Each row was made from one walk, in order. Every step used is in the known rows, and no mark comes twice. Write each row's walk.
(in the rows, 128 means zero)
Known rows:
c, a, g, m: [124 132 153 100  99  62 147 110 156  73 104 149 119 110 124 123 130  72
 177 146 140 127 158 182 128 134 155 121 119  92 158 181 137 135 122 129
  86 120 204  78 142]
m, g, w, r: [158 136 137  77  79 104 172  94  80 105 131 142 120 115  90 150 139  76
  93 141 121 101 152 162 132 135 141 183 110 102 152 188  92 103 126 144
  71 122 174  94 143]
k, r, m, g, a: [153 178 177  66 111 121 155 130 118  95 121 152 143 161  85 138 140  84
  83 180 124 111 148 179 128 163 139 154  94 110 132 148  73 136  96 192
  68 143 193 120 146]
a, g, w, r, k: [155 146 156 105  85 104 206  99  97 112 136 140 126 111  83 153  99  50
 116 134 149 114 155 161 145  99 140 168 109 104 159 196 100 114 100 121
  69 100 206  92 165]
g, a: [122 152 142 106 149 112 152 133 140  88 103 142 122 120  84 126 113 101
 102 139 128 101 145 166 142 159 151 135 136 119 149 172  90 140  95 157
 104 129 197 107 154]
g, w: [124 112 137  95 125 100 157 113 118  69 117 139 134 128 114 133 150  95
 111 134 122  95 142 151 133 132 145 153 136 113 163 181  92 114 127 149
  81 115 184  94 134]
w, b, j: [127 141 121 101 125  86  99 113  96  93 112 164 144 109 140 130 123  50
  96 137 135 104 140 175 126 140 143 163 126 131 133 165 116 103 136 143
  81 134 156  93 114]
e, b, j, d: [108 130 133  99 126  94 117 149 106 117 112 172 153 129 130 109 134  82
 134 144 124  83 136 173 176 140 148 140 145 136 134 202 109  72 129 140
  93 144 165  60 128]
x, w, b: [112 143 118 128 107  89 101 113  91 112 135 134 143 101  86 121 129  77
  93 120 115 132 152 133 151 145 148 154 111 135 141 167 102 110 145 135
  87 133 171 107 120]
x, w, b, e: [120 144 137 125 113  87  78 138  97 119 149 127 164 109 106 107 110  72
  79 117 103 149 151 134 138 152 143 164 117 140 134 160 115 132 124 119
  94 141 186 102 112]
k, r, m, g, w: [157 139 173  55  84 111 162 107  97  76 138 150 154 168 114 146 170  83
  89 176 117 101 144 162 122 137 133 171  96 103 145 156  73 108 128 184
  44 131 183 107 127]
j, d, e, b, w: [ 96 126 120  90  76  83 147 184  99 124 139 165 193 119 145 108 135  85
 122 121 123  96 143 159 154 151 160 157 114 127 130 202  97  76 120 148
 150 146 179  72 124]
d, e, b, w, r: [127 141 121  87  69  82 195 164  88 122 131 166 173  95 130 108 107  65
 106 118 143 102 140 159 131 121 144 186 119 120 133 192 106  61 132 143
 146 124 161  85 131]
w, r, m: [154 149 133  86 120 102 181 121 105  92 125 165 149  96  86 119 140  69
 104 148 150  91 152 166 122 158 146 191 100 114 139 147 126 111 125 142
  84 134 166 117 151]
z, r, m, g, w: [156 134 168  54  94  92 134 105 119  88 128 144 139 139 107 139 184  80
  99 145 109  89 151 195 141 137 151 154  99  99 182 164  86 113 134 170
  46 114 187  80 114]
k, r, w, b, e, d: [118 163 153 137  48 121 124 155 102 128 134 145 209 130 128 122  97  42
  77 119 101 142 135 137 123 152 134 209 114 131 127 152 101 111  84 146
 115 143 199 106 144]
c, a, g, w, r: [147 130 136 107  92  73 184  94 128  94 134 132 127 117 115 141 114  59
 142 134 165 109 152 151 135 111 144 163 106  99 166 194 140 109 125 118
  75 107 215  93 139]
d, e, b, j: [127 132 131  85 100  80 177 163 114  85 105 183 152 151 175 110 122  82
 117 142 123  86 135 177 134 120 145 158 141 125 145 181 109  83 136 161
 108 128 160  76 105]
b, w: [115 135 123 107 126  78 125 140 123  92 116 144 163 107 139 129 140  90
 103 135 122 105 141 171 142 134 141 149 110 127 136 175  96 112 134 137
 115 129 178 102 139]
a, g, m, r: [160 130 144  99 116  92 156  89 121  74 122 151 136 105  91 128 131  70
 144 122 154 134 167 166 173 142 168 121 134  87 161 165 123 148 107 139
  53 119 174  69 136]
b, e: [132 136 149 107 139 103 119 155 134  86 119 147 151 125 143 116 116  95
  97 129 100 114 143 162 123 159 146 169 128 118 140 159 122 149  97 138
 102 141 192 102 130]
j, d, e: [114 128 116 101 113 105 153 166 118  91 134 164 159 133 136 118 147  96
 118 115 106  92 155 155 129 181 175 167 104 119 138 176 118 141 102 164
 121 153 188 104 138]
b, w, r: [133 148 117 107 117  87 156 132 103 110 126 146 160  83 106 126 124  71
  96 127 139 106 145 164 138 128 140 171 106 127 130 177 109  99 135 121
 117 127 168 107 150]
c, a, g: [125 137 139 125 113  75 136 123 158  86 109 145 128 130 157 144 117  80
 148 138 136 111 150 166 143 138 153 146  95 100 157 179 150 135 114 139
  87 125 216 102 132]
x, w: [114 142 124 134 124  88 136 129 124  94 123 135 131 127  97 115 145 114
 105 131 100 120 153 136 165 137 150 136 115 136 147 171  95 124 145 132
  89 129 182 114 136]
d, e: [127 133 123 101 112  98 176 157 126  70 116 164 144 134 152 125 134  96
 105 120 108  98 149 160 109 158 161 173 115 109 145 161 115 139 117 171
 117 136 179 114 130]
e, b, w, r: [125 143 127  99  92  90 162 138  89 131 122 155 161  75 100 113 104  71
 110 129 148 104 137 160 157 115 134 170 130 125 134 201 101  50 134 126
 122 123 154  79 141]
x, w, r: [136 153 119 132 118  94 169 121 105 111 136 134 126  98  65 110 126  93
 100 123 120 118 155 131 161 129 144 160 110 138 142 174 109 112 144 118
  94 128 173 118 152]
c, a, g, m, r, k: [150 143 165 124  98  73 218 104 116  82 116 168 134 127 110 143 122  60
 147 151 157 146 164 182 146 133 152  88 132  85 162 198 144 153  98  97
  72 121 204  77 167]
a, g, m: [136 137 154  87 102  86 134 103 142  78 108 144 118  99 101 117 126  71
 160 130 132 123 161 179 146 134 160 141 123  93 155 168 105 132 109 149
  78 120 183  75 137]
c, a: [113 133 132 126 129  81 158 135 137  76 101 160 132 129 149 135 135 101
 123 149 123 101 141 165 120 152 147 142 121 109 153 186 142 126 132 132
 106 137 196 111 144]
j, d: [111 130 124 114 133 115 121 140 118  99 125 154 146 114 107 126 144  97
 122 124 113  91 152 157 155 176 167 152 116 121 138 183 113 128 109 148
 102 151 185  99 150]
m, r, w, b, e: [146 143 127 124 101  92 111 131  98 112 135 147 208 104 129 116 111  47
  51 103 132 143 147 138 142 192 154 177 119 115 142 141 153 135  86 116
 102 134 181  97 132]
e, b: [114 127 143 104 111 110 145 135 109  99  99 165 136 109 120 117 113 100
 124 129 120  95 137 158 155 140 146 162 144 109 153 191 104  79 126 158
  99 129 165  78 129]
k, r: [131 141 148 112 130 124 142 135 125  80 116 154 142 140 120 129 122 103
 101 134 110 108 141 143 136 138 147 167 124 122 136 165 100 125 119 179
  83 136 174 120 140]
m, g, w, r, k: [156 151 157  90  67 108 215 100  60 118 127 155 119 123  84 162 126  64
  84 156 112 109 148 174 124 122 132 168 110 104 150 210  87 110 112 124
  74 122 185  99 172]
r, k: [121 148 150 125 120 111 186 139 106  90 103 166 130 126 119 142 119  89
 101 145 106 107 141 174 131 140 142 148 125 118 147 189 102 132 105 131
 102 133 187 113 168]

Write each row's walk:
[106 130 135  99 104  85 129 146 106 113 111 154 166 103 134 116 121  89
 117 134 128 101 135 168 158 122 137 148 133 125 141 197  89  62 141 140
 121 123 165  73 126]  e, b, w
[138 119 143  95 110  94 135  98 137  78 127 126 129 129 122 142 127  77
 135 125 136 103 153 153 157 117 152 157 110 102 168 174  94 119 113 153
  63 105 204  84 123]  a, g, w
[115 137 113  88  71  89 173 173  82 141 150 167 191  96 114 103 120  64
 114 117 140  97 148 157 150 143 156 175 111 128 124 209 110  63 120 134
 146 143 170  74 141]  j, d, e, b, w, r
[113 137 116 106 131  92  79 126  89 112 130 161 157 107 124 127 136  47
 108 131 135  99 145 172 143 163 157 154 116 137 123 178 121 103 122 139
  84 150 166  86 125]  w, b, j, d
[155 165 133  68  81  78 147 121  82 117 141 156 169  98 110 136 157  57
  85 167 136 104 152 190 128 147 134 179  65 113 123 153 101  96 135 132
  93 139 166 109 145]  b, w, r, m, g
[113 155 130 109  94  95  92 138 109 121 129 152 198 133 129 117 134  40
  84 136 128 111 138 151 148 163 149 168 100 155 113 158 118  88 110 150
  95 139 171 105 140]  k, r, w, b, j, d
[107 125 127  92  87 108 155 172 102 111 125 176 164 129 128 107 128  95
 131 116 114  89 148 151 147 168 171 169 129 114 143 200 112  93 108 166
 127 150 177  76 127]  j, d, e, b
[146 152 148  73  97  96 132 122 103  87 117 165 144 132 128 140 166  86
 100 171 110  98 151 189 127 167 145 173  81  98 141 150 102 126 121 165
  72 143 174 108 135]  r, m, g
[148 137 155 109 115 104 225 108  85  81 114 178 139 111  76 131 138  82
 112 143 132 134 156 176 142 147 151 106 160  99 155 185 108 147 103 113
  78 131 165  81 179]  g, m, r, k
[144 133 130 104 101  83 184 109 121  78 107 158 170 102  89 107 158  79
 105 126 134 128 153 155 156 171 159 126 144 107 160 152 121 130 110 119
  95 118 162  84 166]  g, m, r, w
[110 130 125  87  80  75 166 171 109 102 121 167 179 124 161 111 124  84
 110 125 125 101 136 166 133 127 147 163 124 119 142 187  93  72 135 157
 142 127 171  79 116]  d, e, b, w
[124 146 142 114 105  86 123 139 171  96  96 140 157 106 121 114 143  91
  94 103  99 100 144 172 160 152 162 156 110 124 179 159 117 117 116 149
 108 105 185  97 142]  z, r, w
[149 141 132 100  64  79 124  80 108 101 126 144 178  77  84 120 124  21
 115 106 162 151 166 156 164 167 168 147 117  93 158 143 132 120  97 129
  76 113 171  68 138]  a, g, m, r, w, b
[110 151 134 151  73 104 110 138  79 135 151 133 167 120  97 120 109  66
  97 117  95 152 149 135 147 135 136 174 122 138 139 172  90 125 119 114
  99 149 201  91 123]  x, w, b, e, d
[143 138 139 119  81  49 181 101 155  81 111 149 164 120 126 120 144  61
 142 136 156 139 163 163 159 159 161 110 114  91 169 163 159 135 106 103
  89 111 201  77 155]  c, a, g, m, r, w
[142 140 116 129 114  95 168 124 121  86 109 154 178 120 121 126 145  87
  75 118 129 112 148 142 165 174 160 149 117 114 158 151 134 133 106 127
  97 120 176 110 155]  m, r, w
[156 170 135  91  82  84 159 111  83 122 144 145 137 117  72 124 161  79
  87 163 114 117 164 159 150 148 139 172  69 120 137 152 100 109 146 127
  70 137 171 118 141]  x, w, r, m, g
[119 135 114  94 127  83 154 168 123  86 127 174 160 157 164 116 152  82
 114 134 114  84 148 174 130 160 167 150 111 135 128 171 120 133 115 152
 110 151 179  99 129]  b, j, d, e
[155 130 138  72 110  97 199 103  94  83 140 150 151 109  74 122 157  65
 104 151 157  86 148 155 119 136 138 183 113 111 152 160 107  96 129 136
  71 119 177 103 145]  g, w, r, m
[112 154 135 137  53 102 117 147  99 130 125 146 195 109 133 121 104  40
  89 118 102 134 138 155 125 165 138 202 111 124 139 156 109 114  87 121
 123 138 201  94 144]  r, w, b, e, d
[146 134 148  54  69  94 114  86  62  94 141 151 155 121 105 149 166  44
  86 158 135 107 149 173 109 158 141 184  92  97 148 157  90  95 132 162
  55 130 172  88 113]  r, m, g, w, b
[120 126 134  91  87 101 179 162 111  90 111 177 147 129 146 113 116  95
 117 122 118  94 141 157 127 146 158 175 137 107 153 185 109  89 122 174
 125 134 168  85 119]  d, e, b
[139 123 143  81  90 101 143 102  98  85 120 140 126 143 123 153 155  93
 100 148 102 103 146 168 134 140 144 159 112  99 160 183  81 117 126 159
  68 124 183  88 131]  m, g, w
[139 140 109 126  94  97 130 106  93 105 124 155 190  93 112 129 130  54
  64 107 143 128 150 138 152 185 161 168 114 113 149 149 139 112 106 130
  96 127 164 101 142]  m, r, w, b
[158 146 162 111 103  96 202  96 101  88 121 163 135 111  84 140 116  60
 133 134 146 142 167 179 164 132 159 108 135  88 161 181 114 155  88 119
  58 119 183  75 163]  a, g, m, r, k
[127 151 144 118 101 106 150 144 145  88 106 146 172 139 128 118 133  92
  86 134 107 111 138 140 140 151 146 173 110 131 140 148 107 112 110 164
 107 124 182 129 157]  k, r, w
[154 140 166  51  69 113 123  93  63  95 150 151 164 142 104 149 155  44
  77 163 132 117 145 156 106 146 135 191  92 102 136 153  80  91 126 189
  43 134 174  99 117]  k, r, m, g, w, b
[167 136 145  71  96  90 173  89 114  91 147 137 146 111  81 131 137  43
 127 141 172  95 158 157 141 124 145 186  87  98 159 151 111 104 113 140
  52 106 194  95 133]  a, g, w, r, m
[122 156 146 111  78  95 207 144  69 145 118 170 163  81  97 125  93  60
 101 144 140 111 135 173 149 101 123 156 130 126 131 221  94  55 124 105
 127 122 165  80 168]  e, b, w, r, k
[128 148 153 108  93  86  68 147 145 123 124 135 188  91 127 101 111  47
  71  89 101 130 142 168 135 169 158 183 110 125 160 149 139 126  95 140
 113 117 190  87 118]  z, r, w, b, e
[146 141 139 137 132 116 210 124  85  90 120 174 149 128 107 151 125  90
  81 136 129 118 150 162 155 147 150 128 135 106 154 185 120 144 100 118
  79 134 177 106 168]  m, r, k
[155 134 165  50  73  88  95 112  70 104 156 144 177 130 122 136 145  37
  73 157 121 122 147 173  98 165 135 192  99  99 139 147 101 118 104 147
  63 136 188  83 104]  r, m, g, w, b, e
[128 119 129  83 120  80 119  97  89  84 125 148 150 123 129 135 137  47
  97 140 144 100 134 168 124 119 137 156 138 127 148 174  99  92 143 140
  64 117 166  77 109]  g, w, b, j
[150 133 153  58  90  91 152 102  97  79 129 149 146 148 119 144 182  82
  96 172 119  92 148 179 122 149 140 166  93  95 154 158  84 114 128 161
  54 128 184  98 127]  r, m, g, w
[115 143 140 132  82 120 113 139  79 119 134 153 166 109 124 133  98  53
 102 119 107 132 140 157 119 151 141 196 127 114 137 171 106 127  98 135
 103 151 194  87 126]  w, b, e, d
[153 142 138 106  86  75 155  97 142  84 113 143 165 104  99 114 140  60
 129 120 148 136 165 161 178 158 167 128 118  95 166 148 127 136  93 124
  75 107 180  75 154]  a, g, m, r, w
[122 137 140  97 124  88 141 139 113  95  95 172 137 131 144 115 120  85
 121 151 128  87 132 180 159 117 136 147 151 128 145 191 106  70 142 144
  84 127 155  70 117]  e, b, j
[136 148 123 151  61 108 145 131  81 129 138 153 214 114 121 131 111  41
  69 105 122 147 143 141 148 174 147 186 121 115 149 152 128 128  82 107
 100 140 194  85 143]  m, r, w, b, e, d
[128 147 167 119 123 107 163 140 134 100 104 162 128 112 109 136 122  91
 100 119  99 105 144 189 148 124 155 134 129 117 171 195 105 138 110 146
  89 117 190  95 154]  z, r, k
[144 142 124  95  94  62 143  93  93  87 113 165 179  99 106 108 150  28
  92 133 154 134 150 173 141 157 151 128 144 121 144 147 130 107 124 110
  80 117 143  68 141]  g, m, r, w, b, j
[155 153 164  68 103  96 117 122 129  95 115 160 137 123 119 136 169  85
 100 145  98  95 154 205 144 156 159 160  87  99 166 153 105 124 127 173
  60 129 176  92 120]  z, r, m, g
[132 160 138 121 100  88 201 139  85 124 128 157 159  88 101 138 112  61
  88 143 133 113 141 178 132 119 130 159 104 130 129 196 101 102 115 103
 124 126 178 112 182]  b, w, r, k
[106 147 111 109 100  76  84 134 110 123 121 154 189 107 131 116 143  37
  92 129 127 103 142 165 151 176 155 163 100 147 126 162 128  92 115 124
 108 135 173  92 141]  r, w, b, j, d
[149 137 143 100  84  81 126 117  97 102 132 151 200  90  99  99 125  38
  80 112 137 157 151 153 130 188 154 153 143 109 145 140 142 136  86 108
 100 129 167  73 142]  g, m, r, w, b, e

#####

=== Task objective ===
Set down nothing but the lines from the one with "138 110 146" through the end of the records, keeping each line exactly as written and including both ends.

=== Expected answer ===
 100 119  99 105 144 189 148 124 155 134 129 117 171 195 105 138 110 146
  89 117 190  95 154]  z, r, k
[144 142 124  95  94  62 143  93  93  87 113 165 179  99 106 108 150  28
  92 133 154 134 150 173 141 157 151 128 144 121 144 147 130 107 124 110
  80 117 143  68 141]  g, m, r, w, b, j
[155 153 164  68 103  96 117 122 129  95 115 160 137 123 119 136 169  85
 100 145  98  95 154 205 144 156 159 160  87  99 166 153 105 124 127 173
  60 129 176  92 120]  z, r, m, g
[132 160 138 121 100  88 201 139  85 124 128 157 159  88 101 138 112  61
  88 143 133 113 141 178 132 119 130 159 104 130 129 196 101 102 115 103
 124 126 178 112 182]  b, w, r, k
[106 147 111 109 100  76  84 134 110 123 121 154 189 107 131 116 143  37
  92 129 127 103 142 165 151 176 155 163 100 147 126 162 128  92 115 124
 108 135 173  92 141]  r, w, b, j, d
[149 137 143 100  84  81 126 117  97 102 132 151 200  90  99  99 125  38
  80 112 137 157 151 153 130 188 154 153 143 109 145 140 142 136  86 108
 100 129 167  73 142]  g, m, r, w, b, e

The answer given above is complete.